Equifax headquarters, Atlanta Equifax headquarters, Atlanta (Photo: John Disney/ALM)

A former software developer who worked for Equifax before the Atlanta-based credit bureau announced a massive data breach last year has been charged with insider trading, federal prosecutors in Atlanta announced today.

Sudhakar Reddy Bonthu is scheduled to be arraigned Thursday, the U.S. Attorney’s Office for the Northern District of Georgia announced. Equifax fired Bonthu, 44, in March after he allegedly refused to cooperate with an internal investigation into whether he had violated the company’s insider trading policy, the U.S. Securities and Exchange Commission (SEC) said in a statement released Thursday.

The SEC filed a civil complaint against Bonthu on Thursday. Bonthu has already agreed to settle the SEC’s civil charges and accepted a permanent injunction to return his allegedly ill-gotten gains plus interest, the SEC announced.

The criminal prosecution is proceeding on a parallel track. Dockets for the cases have not yet been published, and there is no public record currently available as to whether an attorney has entered an appearance for Bonthu.

Bonthu is accused of trading in Equifax shares before the firm went public with news of the breach—which exposed personal and financial information of as many as 148 million consumers to hackers and fraudster—based on confidential information he received while creating a website for consumers impacted by the breach, according to the SEC.
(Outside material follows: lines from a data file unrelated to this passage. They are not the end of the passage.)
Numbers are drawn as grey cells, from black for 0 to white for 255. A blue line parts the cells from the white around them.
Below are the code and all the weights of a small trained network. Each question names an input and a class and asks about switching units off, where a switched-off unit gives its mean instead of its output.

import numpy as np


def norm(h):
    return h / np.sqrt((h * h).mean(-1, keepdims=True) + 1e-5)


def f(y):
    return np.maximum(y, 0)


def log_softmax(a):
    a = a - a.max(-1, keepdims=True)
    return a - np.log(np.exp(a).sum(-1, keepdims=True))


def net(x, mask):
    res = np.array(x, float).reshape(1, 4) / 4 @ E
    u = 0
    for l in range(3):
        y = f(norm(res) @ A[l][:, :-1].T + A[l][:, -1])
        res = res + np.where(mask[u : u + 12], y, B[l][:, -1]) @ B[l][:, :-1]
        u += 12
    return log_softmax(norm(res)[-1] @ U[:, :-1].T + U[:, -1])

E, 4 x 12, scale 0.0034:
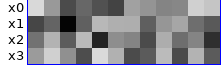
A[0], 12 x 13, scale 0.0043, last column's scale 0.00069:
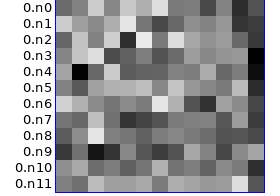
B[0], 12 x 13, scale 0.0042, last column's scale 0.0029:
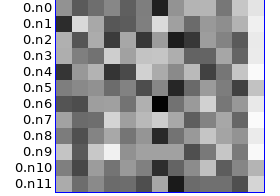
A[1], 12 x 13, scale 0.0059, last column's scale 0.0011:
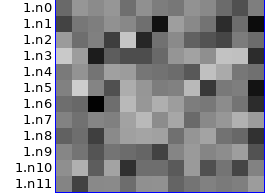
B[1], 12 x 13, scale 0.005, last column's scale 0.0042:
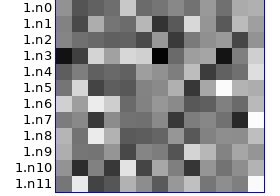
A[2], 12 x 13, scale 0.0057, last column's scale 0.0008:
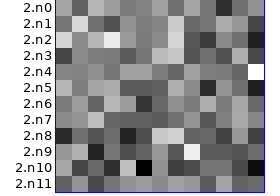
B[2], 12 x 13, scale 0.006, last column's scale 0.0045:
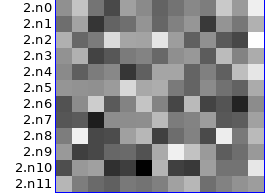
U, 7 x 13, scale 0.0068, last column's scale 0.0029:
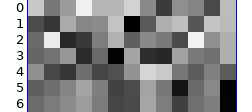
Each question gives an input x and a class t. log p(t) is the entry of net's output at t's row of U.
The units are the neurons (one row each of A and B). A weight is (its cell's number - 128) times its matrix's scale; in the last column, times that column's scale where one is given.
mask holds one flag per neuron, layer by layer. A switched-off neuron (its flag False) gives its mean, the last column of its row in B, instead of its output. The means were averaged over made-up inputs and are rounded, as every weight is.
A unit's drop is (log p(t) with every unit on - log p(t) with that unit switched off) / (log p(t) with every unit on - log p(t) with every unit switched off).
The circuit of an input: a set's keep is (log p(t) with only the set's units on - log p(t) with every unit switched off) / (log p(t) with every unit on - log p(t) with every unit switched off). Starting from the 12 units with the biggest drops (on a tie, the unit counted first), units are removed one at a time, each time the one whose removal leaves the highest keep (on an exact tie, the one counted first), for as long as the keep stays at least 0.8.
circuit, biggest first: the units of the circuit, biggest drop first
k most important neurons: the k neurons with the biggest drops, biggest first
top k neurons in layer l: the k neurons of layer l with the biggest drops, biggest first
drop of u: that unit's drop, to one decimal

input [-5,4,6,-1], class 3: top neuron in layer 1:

Bonthu, a software engineering manager, alleged was told he was doing the work for an anonymous potential client, the SEC said. But Bonthu quickly concluded that Equifax was the victim of the breach, the SEC said. Bonthu then bought Equifax put options—which gives the purchaser the right to sell stock at a specified price by a predetermined date in apparent violation of Equifax policies, according to the SEC.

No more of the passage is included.